= Beri'ah =

Second of the four celestial worlds in the Tree of Life of the Kabbalah

Beri'ah (Hebrew: בְּרִיאָה), Briyah, or B'ri'ah (also known as Olam Beriah, עוֹלָם בְּרִיאָה in Hebrew, literally "the World of Creation"), is the second of the four celestial worlds in the Tree of Life of the Kabbalah, intermediate between the World of Emanation (Atziluth) and the World of Formation (Yetzirah), the third world, that of the angels. It is known as the World of Creation, or Korsia (from Heb. כּוּרסָה - "seat, chair", the Throne).

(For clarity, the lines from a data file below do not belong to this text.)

Each row of a before or after table is a point. One or more steps were done to the points. Then noise was added and the rows were shuffled. The steps act on how far a point lies along the listed directions, d1 being the first. Name the steps. A step turns or swaps two directions, mirrors them in a line or flattens them onto one, adds a multiple of one to another, or multiplies one. Angles are multiples of 10 degrees, from the lower direction toward the higher: turns from -170 to 170, lines from 10 to 170 but not 90. Use the fewest steps. Two steps may share a direction if one is a turn and the other turns, adds or multiplies; they go together, in the order done. Otherwise the lowest direction goes first.

Directions:
(1): 0.017 -0.043 0.009
(2): -0.009 -0.012 -0.045
(3): -0.043 -0.015 0.012
Before:
0.017 -0.022 0.002

-0.007 0.024 -0.025

0.012 -0.025 0.014

0.005 0.002 0.009

0.019 0.000 0.002

0.001 -0.025 -0.021

0.018 -0.012 0.001

-0.008 -0.025 0.003

0.011 0.012 0.008

-0.041 -0.063 -0.077

0.005 0.003 0.012

-0.012 -0.025 0.021

-0.023 0.044 0.005

0.008 -0.026 0.010
After:
-0.003 0.030 -0.001

0.021 0.030 0.006

-0.001 0.005 0.015

-0.005 -0.002 0.025

-0.009 -0.035 -0.020

0.008 0.016 -0.016

-0.009 0.008 -0.044

0.001 -0.009 -0.162

-0.003 0.032 0.005

-0.017 0.007 0.011

0.002 0.008 0.020

0.022 -0.042 0.027

-0.015 0.025 -0.006

-0.016 0.016 0.001
Steps: turn d1 and d3 by -170 degrees; multiply d2 by 1.6

Directions:
(1): 0.002 0.013 -0.012 -0.051
(2): -0.006 0.013 -0.050 0.015
(3): 0.020 -0.047 -0.016 -0.008
(4): -0.050 -0.020 -0.001 -0.006
Before:
-0.027 0.008 0.003 -0.024

0.018 0.020 -0.005 -0.010

-0.025 -0.041 0.026 0.016

-0.014 0.010 -0.014 0.012

-0.021 0.002 0.000 -0.001

0.014 0.039 -0.040 0.018

0.022 0.036 -0.026 0.012

-0.028 0.008 -0.005 0.016

-0.008 -0.051 0.016 -0.010

0.007 -0.048 0.012 0.004

-0.006 0.019 -0.027 -0.007

-0.015 -0.020 -0.008 -0.006

-0.015 -0.020 -0.013 -0.015
After (13 x 4):
-0.033 -0.026 -0.008 0.014

-0.029 -0.035 -0.001 -0.022

-0.034 -0.015 -0.002 0.012

-0.040 0.006 -0.027 -0.013

0.046 0.036 -0.066 0.009

-0.019 -0.003 0.056 0.025

-0.027 -0.008 -0.010 -0.010

0.038 0.002 -0.015 -0.002

-0.062 -0.007 0.062 -0.005

0.035 0.040 -0.095 0.016

-0.001 -0.001 -0.055 0.007

-0.015 0.010 -0.041 0.000

-0.040 -0.026 0.064 0.016
Steps: turn d1 and d3 by 100 degrees; multiply d2 by 2; multiply d4 by 1.6

Directions:
(1): 0.009 0.018 0.061 -0.022 -0.002 -0.006 0.026 0.026
(2): -0.028 -0.046 0.004 0.007 0.026 0.002 -0.008 0.047
(3): -0.044 -0.014 0.015 0.017 -0.052 -0.018 0.007 -0.013
(4): 0.044 -0.042 0.004 0.020 -0.022 0.022 0.028 -0.002
(5): 0.018 -0.006 0.038 0.035 0.013 -0.016 -0.046 -0.019
Before (12 x 8):
-0.017 -0.023 -0.006 0.003 0.001 -0.023 -0.005 0.021

-0.006 0.001 -0.082 -0.002 -0.054 0.023 0.012 -0.016

-0.037 0.017 -0.012 0.008 -0.023 -0.026 -0.022 -0.024

0.024 -0.024 -0.011 -0.006 -0.017 -0.002 0.039 -0.023

0.034 0.017 0.022 -0.016 0.027 0.009 0.009 -0.011

-0.015 -0.003 -0.005 0.009 -0.028 -0.018 0.001 -0.001

0.036 -0.018 -0.007 -0.011 -0.042 0.024 0.044 0.003

-0.047 0.049 -0.009 -0.049 -0.047 -0.006 0.040 0.010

Beri'ah is the first of the four worlds to be created ex nihilo, since Atzilut was emanated rather than created. Thus, although there exist beings that dwell in Atzilut, those beings are overwhelmed by the Divine Light and are unaware of their own existence; in Beri'ah however, the angels are dimly aware of their own existence as distinct from God's.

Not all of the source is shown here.